Primary Oligodendrocyte Precursor Cell (OPC) Cultures.

OPC cultures were developed from the cortices of neonatal Sprague-Dawley rat pups (P0–2; Harlan), as previously described [15]. Cortices were denuded of meninges and hippocampi and were then mechanically minced and manually homogenized with a flame polished Pasteur pipet into a single cell suspension in culture medium (DMEM/F12, Gibco) containing 10% fetal bovine serum (FBS; Denville Scientific), and 1% penicillin/streptomycin (Fisher Scientific). The cell suspension was spun for 10 min (1800 rpm, RT) and the pellet was resuspended in culture media for plating into flasks coated with poly-L-lysine (PLL 0.3 mg/mL; Sigma Aldrich). Confluent cell monolayers were then shaken for 1 hour (55 rpm, 37˚C), media exchanged with fresh culture media to remove any cellular debris and microglia and then returned to the incubator for 2–4 hours (37°C).
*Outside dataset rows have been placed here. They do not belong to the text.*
Each row is a point on a landscape with many valleys, with its height.
From any point a ball rolls to the lowest of the 2 points nearest to it. It stops when none of these is lower. Distance is the straight distance between rows; heights are no part of it.
(2) height 6.88: [153 150 143  56 141 136 102 129 191 141 124 155 136 162 124 100  90 116
 114 180 156 121 116 111 174  65 176 152]
(838) height 3.87: [183 197 119  66 134 205 104 162 152 153 137 104 122 203  93 132 112 166
 105 159  85  90 127 157  93 156  99 135]
(502) height 2.23: [157 177  97 106 135 112 124 147  94  86 163 113 129 202 108 132 139 150
 173 132 151 121 117 192 178  93 110 168]
(1525) height 1.94: [ 98  98 150 126 107 133 156  95  86 135  65 118 107  80 131 150 115 101
 161 145 136 160 115  98  93 109 160  87]
(1660) height 1.61: [107 117 126 143 109  71 140 106 107  87 104 149 171  90 194 108 129  91
 104 126 127 166 155 109 151 159  86  85]
(1156) height 3.07: [178 134 112 141 145 161 117 130 156 114 165 115 133 132 109 119 130 160
  76 159  91 119 111 154 102 144 110 131]
(371) height 2.75: [154 117 103 161 128 122 141 130 118  99 172 118 135 135 114 134 150 161
 106 106 123 105 111 156 141 158  87 138]
(640) height 6.49: [125 165 134 137 146  82 113  94 139  84 131 176 176 134 164  88 103  76
 124 187  94 195 155 112 168  90 141 128]
(1192) height 2.49: [193 101  92 124 131 123 153 148  93  80 143  91 135 117 135 137 177 138
 102 121 138 130 120 170 135 161 125 126]
(1641) height 4.22: [154 118 138  88 101 124 149 130 150 155 155 122  75 128 163 124 129 125
 124  86 167  68 135 122 148 178 120 171]
(1771) height 4.45: [140  98 123 135 133 162 126 133 151 174  99 124 101  86  99 162 146 139
  58 116  99  87 119 118  87 147 116  74]
(1330) height 2.34: [ 87 127 131 118  91 134  99 209 101 164 133 135  98 138 119 141 137 162
 195  76 155 107 105 133 120 155 157 165]
(1538) height 3.59: [131  72 143 186 142 144 104 145 106 113 150 107 121  70 103 129 105 176
 133 105 137 136  92 106  72 129 163 162]
(1282) height 5.20: [122  83 133 118 138  62 131  50 113 150 142 136  91 164 136 121 133  62
 116 125 169  80 140 165 195  87 107 196]
(1765) height 4.47: [157 163 108 107 135 150 172 136 121 117 137 138 118 180 104 126  81 131
 108 132 119 106 108 206 145 108  94 135]
(655) height 3.36: [110 115 100 156  96  81 102 157  93 113 193 163 185 120  84 137 149 151
 113  50 125 110  83  99 131 205 148 124]
(1624) height 4.23: [167 153 100 105 163 119 165 130 121 104 122 132 135 166 113 140 119  98
  95 142 165 118 124 188 176 103 137 107]
(536) height 4.62: [101 106 123 143 173 127 170 185 136 143 143 114 124 102 145 130 104 121
  97  61 157 122 162 109 141 176 122 123]
(1967) height 2.42: [102 116 175  98  84 123 142 120  94 122 115 155 139  98 148 123  63 111
 210 115 174 131 103 102 104 142 168 157]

Cultures were then shaken overnight (255 rpm) to lift OPCs. Supernatant from shaken flasks was spun down (1800 rpm, 10 min), the pellet resuspended in media, and then incubated (37°C), for 3–4 hrs to limit astrocyte contamination. Media was collected, spun down (1800 rpm, 10 min), resuspended in fresh OPC media, and cells plated onto poly-ornithine coated coverslips. For poly-ornithine coating: glass coverslips were washed in sterile 1N HCl (30 min, RT), washed with sterile water (3 times) and then coated with poly-L-ornithine (0.05 mg/mL; Sigma) for 3 hrs (37°C). Once plated onto coverglass, media was exchanged for differentiation media for up to 4 days and then OL maturation was assessed. Differentiation media: Neurobasal media (Gibco) with 2% B27 serum-free supplement (Gibco), 2mM Lglutamine (Gibco), and 10 ng/mL T3 (Sigma). For experimental treatments, OPCs were treated with specific peptides or inhibitors daily for 4 consecutive days (see below) and their effect on OL differentiation assessed by immunocytochemistry using markers to identify each stage of OL differentiation.